Reducing Catheter-Related Bloodstream Infections in the ICU With a Chlorhexidine-Impregnated Sponge (BIOPATCH)

Catheter-related Bloodstream Infection Clinical Trial

Official title:

Reducing Catheter-Related Bloodstream Infections in the ICU With a Chlorhexidine-Impregnated Sponge (BIOPATCH)
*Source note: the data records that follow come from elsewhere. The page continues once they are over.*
Look-ups in named tables: a row name and a column name give one cell, copied from the table.

Nug =
|  | Dinabo | Goli | Fusutop | Tipa | Bunom | Mor | Vebo | Mimobi |
|---|---|---|---|---|---|---|---|---|
| Takogo | 178 | 318 | 156 | 372 | 818 | 783 | 482 | 798 |
| Dinesu | 328 | 628 | 158 | 545 | 996 | 598 | 286 | 670 |
| Nunosu | 716 | 931 | 662 | 508 | 434 | 138 | 537 | 669 |
| Kib | 697 | 764 | 514 | 926 | 836 | 591 | 103 | 136 |
| Rik | 837 | 239 | 752 | 283 | 412 | 939 | 788 | 248 |
| Vaseput | 311 | 656 | 732 | 967 | 255 | 574 | 369 | 384 |
| Tabed | 273 | 599 | 173 | 580 | 440 | 161 | 410 | 374 |
| Kinu | 372 | 445 | 170 | 264 | 937 | 886 | 554 | 764 |
| Nimupep | 227 | 583 | 162 | 564 | 728 | 119 | 408 | 562 |
| Tek | 706 | 224 | 847 | 395 | 425 | 619 | 533 | 516 |

Tabed, Mor => 161
Kinu, Mimobi => 764
Rik, Tipa => 283
Kib, Dinabo => 697
Kinu, Fusutop => 170
Takogo, Mor => 783
Nimupep, Mor => 119
Kib, Goli => 764
Tek, Mimobi => 516
Takogo, Vebo => 482
Takogo, Bunom => 818
Nunosu, Goli => 931
Vaseput, Mor => 574
Nimupep, Fusutop => 162
Vaseput, Vebo => 369
Nunosu, Vebo => 537
Nunosu, Mor => 138
Kib, Bunom => 836
Kinu, Vebo => 554
Which row has the largest Tipa? Vaseput

Zise.csv
,Lumonip,Popod,Doka,Rup,Lus,Fotulif,Naz
Dani,213,214,175,195,87,115,115
Gegem,205,168,166,208,139,140,159
Dip,184,135,144,180,186,169,175
Rav,180,152,167,178,175,178,189
Sobafes,183,236,175,166,59,92,75
Nepas,172,200,178,192,90,97,111

What is the Lus of Dani in Zise? 87
What is the Naz of Rav in Zise? 189
What is the Rup of Gegem in Zise? 208
What is the Doka of Dani in Zise? 175
What is the Naz of Nepas in Zise? 111
What is the Lus of Sobafes in Zise? 59
What is the Rup of Rav in Zise? 178

Didomag:
	Tunu	Talafun
Ton	0.8	0.2
Lolon	0.4	0.3
Zosi	0.3	0.9
Nenoza	0.2	0.6

Nenoza, Tunu: 0.2
Zosi, Talafun: 0.9
Zosi, Tunu: 0.3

Clinical Trial Details — Status: Completed

Administrative data

• NCT number: NCT00548132
• Other study ID #: 00424-0805-01 (BJH Foundation)
• Secondary ID: WUSM HRPO# 05-11
• Status: Completed
• Phase: Phase 4
• First received: October 22, 2007
• Last updated: August 28, 2013
• Start date: February 2006
• Est. completion date: May 2009

Study information

• Verified date: August 2013
• Source: Washington University School of Medicine
• Contact: n/a
• Is FDA regulated: No
• Health authority: United States: Institutional Review Board
• Study type: Interventional

Clinical Trial Summary

We proposed to perform a prospective randomized controlled trial to study the effect of the use of a commercially-available chlorhexidine-impregnated sponge (Biopatch) as part of central venous catheter care on catheter-related bloodstream infections among patients in two Barnes-Jewish Hospital ICUs.

Description:

At the time of the inception of this study, there were no published randomized controlled trial on the efficacy of the Biopatch in reducing bloodstream infections. Preliminary data has shown that the Biopatch decreases colonization of the catheter exit site and thereby decrease bloodstream infections but this was at that time only theoretical.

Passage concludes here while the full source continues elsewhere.